My first thought was the expiration date would use the file creation date, to determine if it's valid or not -- but its probably a pain dealing with timezone stuff (My cluster uses a different timezone than my client, lol). And actually might be a bit too limiting.

Like for instance, say the input to my jobs is based on a weekly database dump -- one that is promised to be available by 0700 on Monday. So actually my expiration policy shouldn't be -1 week expiration, but rather, I'd set it to an absolute time to the following 0700 Monday. As such, this information would need to be stored somewhere.

Now, if we want to completely over-engineer it -- it could be generic.

trait ExpirationPolicy {
     def policyName: String  // no funny characters, or = 
     def createFileNameApendix: String
     def isSnapshotValid(fileNameApendix: String): Bool
}

I don't have an immediate use for it, but I can definitely see one. Like in my custom ExpirationPolicy, I could actually query an external service to see if anything has changed or a new data dump is available. (And deciding what I want to do if it's available late or early)
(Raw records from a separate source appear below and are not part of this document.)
Rows are points. Any point is a mix of the corners, with weights that add up to 1. It lies inside the corners' shape when no weight is negative. Is each point inside? If not, which corners have a negative weight?

Corners:
(1): [ 48 -25]
(2): [-7 58]
(3): [ 15 -43]
Points:
[-15  60] -> outside (1)
[ 16 -39] -> inside
[ 3 -6] -> outside (1)
[ 44 -23] -> inside
[14 35] -> outside (3)
[13 17] -> inside
[-1 47] -> inside

Corners:
(1): [-55   9  47 -17]
(2): [ 20  17 -10 -36]
(3): [44 25 -8 37]
(4): [-4 46 -6  9]
(5): [  9 -60   0 -17]
Points:
[ 27   4 -14   1] -> outside (1)
[  6 -10  10  -3] -> outside (4)
[8 3 5 5] -> inside
[-8 33  3  1] -> inside
[ 19   5  -3 -17] -> outside (4)
[ 14   3 -11 -27] -> outside (1, 3)
[17 29 -4 18] -> inside

Corners:
(1): [ 11 -13  -4  -9 -23  19 -11  24]
(2): [-30  -7  -5   6 -50 -19 -28  -9]
(3): [-29 -28 -14  10 -29  -7  -8  -5]
(4): [-15   3  -7  15   4   7 -36  15]
(5): [ -9  -6  16  25 -40 -42 -24  14]
(6): [-10  23  18   8  24  60  27  -1]
(7): [ 20  20  -8 -37  37  26   8   0]
(8): [ 38  28 -13   9  13  34  27 -24]
(9): [ 26  42 -25  -2  14   7  10  14]
Points:
[-21 -12 -10  19 -44 -35 -33  16] -> outside (6, 7, 8)
[  3   2 -12  10 -21  -5 -11   2] -> outside (6, 7)
[ 4 10 -1  5  5 16 -2  6] -> outside (2)
[ -1  10  -9   8   2  10 -13   7] -> inside
[ -8  -4   2   2 -15  15 -10   4] -> outside (9)
[-9 10  6  8  2 25  2  3] -> inside
[-11   5  16  -6   1  24 -10   9] -> outside (3, 8, 9)

Corners:
(1): [-27  25  27 -43 -26  24 -42 -16   2  31  28]
(2): [ -5   2 -16   2  12 -17  18  14 -12 -38 -32]
(3): [-46  27 -20  22  29  14 -36  -4  16  49  39]
(4): [ 14 -13  -2   2  -8 -12 -36   9  19   4 -38]
(5): [-13 -18 -11  30  -4  -1  -5  19 -34  -1  22]
(6): [ 28  17  43  25   9  12 -18 -24   4  -7  -5]
(7): [-17   1  -9 -60  -9  12  35 -26  16  -2   9]
(8): [  7 -25 -13 -38  -8  -4  34 -12 -27 -23  24]
(9): [ 26  -1  27   9 -27 -13   2  -6 -17  33 -19]
(10): [ 8  7 24 27 28 -1 24 -5  1 30  8]
(11): [  3 -27 -31 -26 -14  20   7  -6 -25 -17 -34]
(12): [ 31  35 -30  20   8  16   2   8   8 -34   7]
Points:
[  8   2   1 -12  -7   5   8  -7  -5  -4  -1] -> outside (3)
[  5   3   9   2  -3   4 -11  -8   3  18   0] -> outside (2)
[  8  -3   0  -5  -5   4   1  -4  -9 -10 -12] -> outside (3)
[ -5   8  12   2 -12   8 -22  -6  -7  16  28] -> outside (2, 10, 11)
[ 2  0  5  8  5  4  2 -3 -6  6  2] -> inside
[ -3  14  18 -10 -12  10 -25 -12   1  14  18] -> outside (2, 10, 11)
[10  2  2 -4 -1  2 12 -4 -5 -6 -4] -> outside (3)
[ -6   2  -7   7   3   2 -19   2   4  11   0] -> inside

Corners:
(1): [ -7  25  -2 -13  -5   2   5   6  15   0  16  13  -2  10  26   4 -14  -4]
(2): [ 24 -24 -26 -41 -15   8  -4 -12  35   6 -18 -14 -18  14 -32  28  -7   4]
(3): [-11   6 -29 -23   9 -36  -1  11 -13   6 -22  12  -6 -12  17   6  28 -33]
(4): [  8   0 -18  14  -3  22  20   5   0  13 -37 -18  14  11   7   0  14  37]
(5): [ 12  13 -27  15 -24   9 -19   8  30   4  11 -17  13 -11   2 -21  -4 -30]
(6): [ 12  32 -17  38 -14 -19  13  14  -4 -12  30 -19   9 -20  42   8 -10 -38]
(7): [-14 -14   0 -10  18  14  17  15   8  20 -18   5  26   1 -41  24   6   7]
(8): [ 11  12  24   2 -19  -3  20  43   1  -7 -36  26 -15  21 -14  15   7   8]
(9): [ 51  11  32  18  -4  -5   8  -2  23 -44  18  18 -23  19  29  38 -17 -13]
(10): [ -7 -32  -7 -16 -29 -29 -12  18  12  16   6 -18  23 -15   6 -20  17   2]
(11): [ 21 -11 -27  15 -17 -31 -20  12  10  37  16 -18   1  -1  -2 -35  12  -9]
(12): [ 15   0  18 -14  18  24  29  13 -13 -15  -6  -2   6  24 -31  11  -2  -1]
(13): [  4 -31   9  14 -12   2   9  -5   0  41  -4  39  -9 -28 -12  -6 -19  -2]
(14): [ 17  -1 -23  -2 -25   1   3  12 -15  -1 -23   1   5  12 -14  23  25 -10]
(15): [ -3  19  47 -28   9   6  21 -14   5 -14   5  -8  -3  15 -19  16  -7  19]
(16): [ 17  -2  11  -9   1  12  16  37  34  -2   5  14  60   6 -50 -10 -17  50]
(17): [ -4 -24  37  -5   1 -14   1   9 -23 -19   2  25  -5   0 -12  15 -13  40]
(18): [-18  13 -11  11   8  15  28   2  19  15  -5   3   9   6   2 -28  -8 -30]
(19): [  5 -24  -5   1  -9 -22  -7 -14 -26  26 -28 -44  21   8  15  35 -20  11]
Points:
[ 5 -3 -4 -9 -5 -3  5 10 14 -2  4 -2 11  2 -6  0  5  0] -> outside (8, 13, 19)
[ 14   2  15  -8   2   2  11   6   2  -5 -10   1  -1   8 -16  18  -6  11] -> outside (1, 10, 14, 18)
[ 5  3  5 -5 -4  2 12 14  7 -5 -8 -1 13  8 -8 10 -4  8] -> outside (11, 13)
[ 8  5 -2 -4 -4 -1  8  9  2 -5 -7 -6 -1  9  1 12  3 -7] -> outside (13, 16)
[ -1  12   9  -8   1  -8  10   7  -7 -13  -2   3  -4   8  12  19   2 -15] -> outside (2, 4, 11, 13, 16)
[ 11   4 -10   5 -11  -6   6   9   3   1   1  -5   5   0   3   9   0 -10] -> inside
[  7 -11  16 -11  -3  -4   4  10   3   0 -10   8   0   8 -13  13  -5  20] -> outside (6, 14, 18)

Corners:
(1): [ 12  16  -1  -5   0   4  11   9 -13 -17  11  38  -6   2  31  11  18  -2
  10  -9]
(2): [ -1   4  12  -9  -6  10 -24  -4  13  -1  -3   5   4 -42  -9   5   7  -2
  -3 -19]
(3): [  0  -2  -4  -4 -12  -6   7   9  -1   5   3  -7 -10 -14  -9   7  15   3
   0 -17]
(4): [-18   4 -13  -3 -10  -7   5  22  -9   1 -22  -1  -5  -4  -8  10 -10 -20
   3  -1]
(5): [-11  -4  -4  -6  -1  -8  -3  12   3 -19  13  -3 -17   9  -2  -6  17  -4
  -1  28]
(6): [-10  -6  12  21  29 -12  13  -5   6 -13 -24   0  11   1  24  -2   0  15
  16  -8]
(7): [ -5  -9   2   4  18 -11   7  11   7  -6  12   7 -15   0  -8  14 -15  14
  -1 -11]
(8): [ 15   3  -7  -2  24 -15  11   7 -12  -3  12  -8  -3   4  -7   4  16  -6
 -14  32]
(9): [ -4  17  28  -8 -11  34 -13   8  -4  10   2   2   6 -11   7 -10  11   0
  -2 -10]
(10): [-14   7   5  15  -9  -2   0  -1  -9 -17  -4  20  12 -16  -8  -2  13  -4
  11  -9]
(11): [  2   2 -12  39  -4 -30  -1   2 -19 -10  14   0 -23 -10  14  15  11 -22
 -14  18]
(12): [ -6  54   6  -2   5   0   4  12  -6  19  15  15   7  -6 -12 -18  13  -2
   4 -19]
(13): [ 11   3   2   8  -4 -10  11  -4  -4 -11  -6  -4   3 -19  -4   4 -11  -7
  22   4]
(14): [-18  -5   6   7  -8   8  19  23  11 -10   0   0  -4  -1   6   7  -4 -17
  -5 -17]
(15): [ 27  -7   8  -4  22 -14 -20 -18  15  -6   7  21  -6  -6 -10   6  13  12
  -2   3]
(16): [  5   2  38  -3  -4  14  11   6   5  -7  -1  -5 -15 -14  -8  -1  18   7
  -4  26]
(17): [-17  21  -5  -3  -8  -8  14  -4   5  -2   1   0   0   6 -16  14  10   5
   1  -9]
(18): [ -2  21  12  -5  10  60  16   7  -6  -5  -8  -6 -13   2 -24 -25  17   4
   4  -5]
(19): [  4  -8  17   9  48 -16  -7  -8   0 -11  11   4 -10  11  -8  11   2   9
   0  -8]
(20): [ 27 -10   4  -6  12 -20 -10   7  -8 -13   7   4 -21  -3  -3   8  -4   7
 -12  -3]
(21): [-13  -5   1   0  -4  -5   4   3  -2   1  -8   5   0  -9   1  -3 -22 -28
 -11 -20]
Points:
[ 1  2  1  5  8 -2  7  8 -5 -8  2  7 -6  0  3  2  3 -5  1 -4] -> outside (2, 16, 17)
[  7   6  15   1   7  10   3   1  -3 -11  -1  11  -1  -5   5  -8   8   1
  10  -7] -> outside (2, 4, 7, 8, 11, 17)
[-12   9  -1  11   1   0   9  15  -7  -8   1   3  -6   2   5  -2   5  -5
   7  -7] -> outside (2, 8, 15, 16, 17, 21)
[  0   6   9   4   9 -12  -3   0   0  -3   2   3  -1  -8  -6   2   3   1
   0   2] -> outside (1, 3, 14, 18)
[-5  9  5  5 -2  0  2  5 -3 -7  0 10 -2 -8 -1  0  3 -5  2 -6] -> outside (3, 8, 19)
[-2  6  7  5  6 -1  3  5 -2 -7  3  5 -5 -4 -2  1  5 -3 -1  0] -> outside (3)
[ 5  1  3  2  9 -3  1  5 -2 -7  2  5 -6 -5  3  2  4 -2  2 -3] -> outside (10, 16, 17)
[-2  4  3  3  4 -1  3  6 -1 -5  2  4 -5 -4 -1  3  4 -4 -1 -7] -> outside (16)
[-4 14  8 -6  6 13  7  5 -3 -1 -3  1 -2  4 -2 -7 10 -1  5  2] -> outside (2, 7, 10, 11, 14, 20)

Corners:
(1): [-30 -34   8 -13 -22  18  -4 -15  -1 -24  16  14  -5 -13  -4  -7   0  17
   5 -31]
(2): [ -6  47 -17   6  25 -28 -19  45  30   1 -13 -31  32  -3   7 -32 -15  37
 -36 -24]
(3): [ -9  -8  -2  -9  12  13 -13   0 -34  39 -22 -37  10 -12  28  14  23 -16
  29  10]
(4): [  4 -32 -29 -28  19 -11  -8  19   8 -10   6 -28 -20  -2 -34  -7 -25  13
  14  16]
(5): [-12 -11  36  -2  24 -12  -5 -14 -27  25  22 -12 -11   2  -3 -18  12  43
   8 -25]
(6): [-43 -15 -24 -16  30  21 -27 -17 -22   1 -13 -35  -2  -8 -34  12 -25   5
  -7 -32]
(7): [-22  45  -6  -9  -2  19 -25  18  12 -13  26   9  17 -12   6  17   9  21
 -17   7]
(8): [ 10   1 -33 -19 -25 -21 -27  19  14 -22 -19  11 -22   2 -24  -2   8   1
  16 -29]
(9): [ 19 -26  13 -24  21  21   5 -10 -18  22  17  17  23   8 -11   5  14   1
  11   3]
(10): [ -9   1  33  14  27 -18   3 -11  14   8   6  20   1  19 -28 -22 -16  34
  11  -9]
(11): [-18 -49 -24  -3  12  20 -10 -15 -10  33   5  15  20  -5  30   4  22 -13
  36 -38]
(12): [  5   2  -2   3  18  28 -29 -14  -3  17 -25  -8 -24  23 -14 -15  10  15
 -14  -3]
(13): [  4  33  14   1  12  29 -17  -6   8  25 -13 -27 -23  -1   9  -9 -14  -1
  14   1]
(14): [  7 -27 -26 -25  23 -25 -42   1  -4  -6 -18  16  20  16 -29   6 -28   6
  16  -8]
(15): [-32 -30   9 -19 -25   6 -17   3  28  -4  17   7 -12   1 -24   7 -28 -27
  -5  -9]
(16): [ -7  60   4   8  13  -5  -7   7  11 -16  19  -6  -5   2  16 -23   5 -14
 -11  28]
(17): [-16   2  -5  15 -20   8  13   6  23 -12  26 -19 -21   0  13  21 -21 -13
 -23  -3]
(18): [-26  23  15   7  13 -17 -30  -1  29  -1   3 -20  33   4  25  -6  14  -2
   9 -40]
(19): [  2   5  26  23  -3  18 -17   1  21 -28  37  37   3  19   1 -10 -14 -12
   9  -7]
(20): [-15  -8   2  12 -21   6 -29 -25   2   6   5 -14 -23 -20 -24   8   5  -2
 -11  11]
(21): [-20 -25 -17  -5 -24 -34  14  -1   0   6  49 -16  47   8  12 -27  15 -24
  33   8]
Points:
[-20   7  -7  -9   5  -9 -12   8   7   2   4 -15   8  -2   4 -15   4   8
   7 -15] -> outside (9, 14, 17, 19, 20)
[-15 -10  11  -4  10   0 -12  -4   3   7   5 -10  13   8  -3  -7 -10   0
   5 -17] -> outside (4, 7, 8, 11, 16, 20)
[-10   2  -1  -2   6  -1  -1   6   6  -1  18  -9   7   0   5  -7  -2   4
   9  -8] -> outside (12, 14, 15, 20)
[-12  -9  -2  -5  -4   3 -14  -2   4  -7  13   5   1   2  -5   0   2  -1
   8 -10] -> outside (2, 13)
[-10  -2  -7  -3   4   3 -14  -1  -2   0   8  -7   3  -2   3  -2   5   0
   5  -5] -> outside (10, 13, 15)
[ -6 -14   1  -6 -11   9 -16  -1   4   6   9  10  -1   1  -1   2  -1  -4
   6 -10] -> outside (4, 6, 10, 16, 18)

Corners:
(1): [ 30 -56 -28 -14  -5  36 -19  36 -13  17  48   0  31  -8   3 -19 -33  -6
  51  -5]
(2): [  2 -23 -37   0  -9  -7  -9 -32 -22 -37 -32 -27 -32   9  31   7  -9 -14
  26 -14]
(3): [-26 -22 -15  31  35  -8  20  15 -48 -20 -35 -19  22 -22  -7  27 -26 -33
  13  -5]
(4): [  7   1  -3  16 -27 -30  41  -1  13   3 -11   6  13 -29  39  16  -5  41
 -51 -21]
(5): [-41  -1 -33   8 -33 -46   0  27 -42 -35  13   6  30 -24  18  12 -21 -35
 -32  12]
(6): [ 18 -12  -4  13  -8 -50   9 -10  20 -20  16  28  -9  34 -34  -2  11  21
   6  52]
(7): [-16  39   5  25 -35 -50 -12  18  39 -25  34 -40  42 -23  21  21  -6 -19
 -36  -1]
(8): [ 25 -10  21 -58  38  14 -12  49 -19  39 -14 -15 -19 -46  -8  -3 -17  19
   1  10]
(9): [-26 -16 -55 -22  45  28 -16  11 -27 -22 -56 -34  26  32  27  16  27  10
  15 -14]
(10): [-30 -36  -7  -2  18  29   8  37  -6   7  21  29 -17  30   3 -47  17 -12
  30  44]
(11): [ 42  44   3  24  18 -22  40  11 -35  25 -34  20  -9  37 -10  12  -1 -14
  32 -29]
(12): [  6  10  11   7  56  19  28  -6 -45 -16  17  -1 -41  13  14  12  12   0
  47 -41]
(13): [-23 -15 -17   0 -22 -42  10  52   8 -17 -40  -9   5 -31 -18 -10 -22  37
 -31 -32]
(14): [ 16  33 -14  -6  32 -44  21   5  12  -7  -6 -30  24  39   4 -40 -28 -27
 -34  59]
(15): [-29 -18 -56  20  51  53  45  27  16 -17   9  25 -18 -18   3 -38  30 -10
  24  54]
(16): [ 22  13  20  -6 -11  15 -16 -33  -5  25  26  28 -18  18 -29  -9  15  47
   7 -18]
(17): [-31  -2 -28 -44 -34  -9 -15   3  -6  22 -12 -34  18  -7  21  18 -36  36
  20  -6]
(18): [  6  18  28 -39  51  15 -29  18 -18  37  10   4   5 -17  17 -45   7 -11
  60 -46]
(19): [  8 -32 -37 -39 -19  20  -5  22  28 -21 -13 -15  57  27 -37  22 -28 -41
  31 -10]
(20): [ -7  26  20 -26  13  30 -28 -13 -28 -19  20   8  20  43  18 -30 -10  44
  27  43]
(21): [-15 -40 -40   4   1 -28  29  34 -29 -17 -51 -28  14  -2 -20 -49  30  -5
 -23  58]
Points:
[  2  -5 -12  -9  17  -1   5  14  -7  -1 -11  -9   6   6   1 -10  -3   3
  10   7] -> outside (5)
[ -9  -9 -12  -7   0  -1  -2  17  -7  -5  -3  -2   9  -1   1  -8  -1   5
   7  11] -> outside (12, 14)
[  1   3  -6  -4   8  -3  -2   9 -15  -3   7   0  -1  11   6 -17   1   8
  16  12] -> outside (3, 4, 19)
[  6   5 -19   0   9   5   4   2  -7 -14   6  -6  16   9  15  -7   3 -16
  12  -8] -> outside (3, 6, 8, 10, 13, 17)
[ -6 -17 -21  -6  -5   3   5  13 -10  -9  -3  -5  11   2  -1   6  -8   4
  12   1] -> outside (14, 18)
[ 14   5   3  -8  20   7   2  -1 -22  15  -2  -9  -3  11  12 -13   0  10
  14  -3] -> outside (5, 6, 13, 15, 19)
[ -5  -3 -12 -13   0   2   1  10 -15   5   0 -10  10  -2   8  -1 -15  -2
  17   2] -> outside (6, 9, 13)
[ -4  -3 -15  -4   6  -6   3   6  -8  -5  -2  -5   8  11   3  -7  -3   2
  13   2] -> outside (8)
[ -7   8  -3   5  11  -1   2  11  -2 -11   3   4   3  -4   5   4   6  -1
   9 -10] -> outside (1, 14, 17, 21)

Corners:
(1): [ -6 -11 -23 -27 -19  -6 -51 -32 -22   2 -44  40   7 -26 -21 -10   9  15
   5  -9]
(2): [ -6 -22  26  46  40 -15  -7 -13   4 -19  46 -17 -44 -21  18 -24 -35 -35
  34  32]
(3): [ 30   7  -1  41  -7   2 -19  10  19  22  34   0  46  23 -11 -29 -28  -3
  -4 -23]
(4): [ -8  20 -10 -12 -15 -28 -41 -26  25 -24 -60  42 -34  -5  -3  13  16 -28
   5 -25]
(5): [ 28  -3 -26 -34 -29  39 -21  -6   6   6  40  31 -19 -28  -6 -26 -36  22
  19 -30]
(6): [-38  18 -36   4   0  -2  41  15  32   0 -34 -20  58  14  23  26  33  -6
  27 -33]
(7): [ 18  19  39   8  22  21  -4  19  -1 -13 -14   4  27 -13  33  36  25  -4
  34 -36]
(8): [-14  47   9  43 -11  -7   5 -33  38 -16 -52  22  40  23 -43  38  14  -8
  -4  -4]
(9): [ 35  30   8  -1  42 -41  24   5  39 -24  10 -22 -26 -19  21  12 -40 -35
   4  14]
(10): [-27  -1  10  54  -1  38  -1  28 -27  -4  17  -1  36  12  47  18  42   9
  -8  -1]
(11): [-21  30 -33 -11  17  22   5 -16   4   3  37   4 -12   3  20  10   0 -29
  18 -20]
(12): [-33  44  -3  -9  19  38 -35  -5  -7 -28  17  -7 -42 -14  16   3  -2  10
  55  22]
(13): [-21  34  12  32 -21 -14  12 -33  18 -15  23   9  16  21   1 -17 -47  -9
  51 -12]
(14): [ -4  -7  30 -20 -13  38 -26 -25 -27  -9   8 -16 -11  11 -21  12 -17  -3
 -14  22]
(15): [  2   4  39  -5   1  28 -51  17 -19  43  20  25 -17 -15  -7 -32  22  23
 -25  29]
(16): [-12  24   4  -5 -13  -6  27  33 -15 -34 -57 -35  54  -3 -23 -24  23 -16
  -3  14]
(17): [ 18 -11 -31 -43  13 -14 -51 -30  36 -31  -7  30  23   4 -35  14   6  10
  45  -1]
(18): [ 47 -24  12  -1 -18  -6   8 -24 -37  15  10 -33  15  -7 -18  26  25 -14
  19  54]
(19): [ 40 -14  32   4  15  13  22 -14 -17  -9  25 -49  -7 -15  14 -18   8   8
   0  47]
(20): [ -2  38 -11   1 -25  36 -17  32 -16  17 -29  35   5  39  -4 -13   1  18
 -10 -14]
(21): [ -5 -31  -6 -34   6 -36 -25 -32 -16 -40  21  -7 -25 -21 -26 -30 -48  18
  49 -41]
Points:
[ 1 15  4 -3  2  8 -8  0  2 -8  2  0  9  1  1  3  2  1 16 -6] -> outside (1, 2)
[  6  18  12   9  -8  -2  -8  -5   1  -3 -22   3   4  -2  -9   6  -1 -11
   7   8] -> outside (10, 11, 17, 19, 21)
[  1  20  -2   0  11  -8  -7  -6  16 -16  -2   3  -7  -7   0  -7 -13  -7
  20  -6] -> outside (10, 14, 18)
[-5  9 -3  6 -8  9 -8 -8 -2 -9 -5  3 15  4 -4 -1  2  1 15 -6] -> outside (9, 15)

Corners:
(1): [ -4  25  22  -9  18  -7  13  24  19   6  -7  -6 -21  -9 -17 -31 -15 -22
  11  -5]
(2): [ 14 -21  18 -16  -5   4  -2 -13   0   6 -29 -18 -30  -5 -25 -10   4  32
 -26  45]
(3): [-22 -18  -2  19  12  -5  -9   4   9 -10  13 -24 -17 -19   5  -4 -31   2
   4  15]
(4): [ -5  -4  25   7   9 -16 -20  10 -12  17 -24  -9  -3 -14  17   0   1 -10
 -39   6]
(5): [  1   8  -2  12  24   0  16   1   8 -32  10  17 -16   2   0  14 -14  17
 -32  30]
(6): [  0   8  -2  -9  13   6  -3  -5   5  27  -3  -5  -2   6 -10   0  -2  20
 -11  46]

And an implementation for absolute/relative/versionbumping could be provided.

and I supposed the filename could look like: scoobiCheckPointName + "~$ScoobiCheckPoint$~" + policyName + "=" + expirationPolicyString

(The policy name is there, so if you change your expiration policy, you don't feed a garbage string to the new one)

(It's probably a good idea to leave the prefix as the snapshot name, to make it easy to do rm checkpointName*)

: D

etorreborre commented 11 years ago

The existence of a _SUCCESS file should also be included in the "expiry" policy of a checkpoint. See the discussion here

etorreborre commented 11 years ago

fixed with f974c50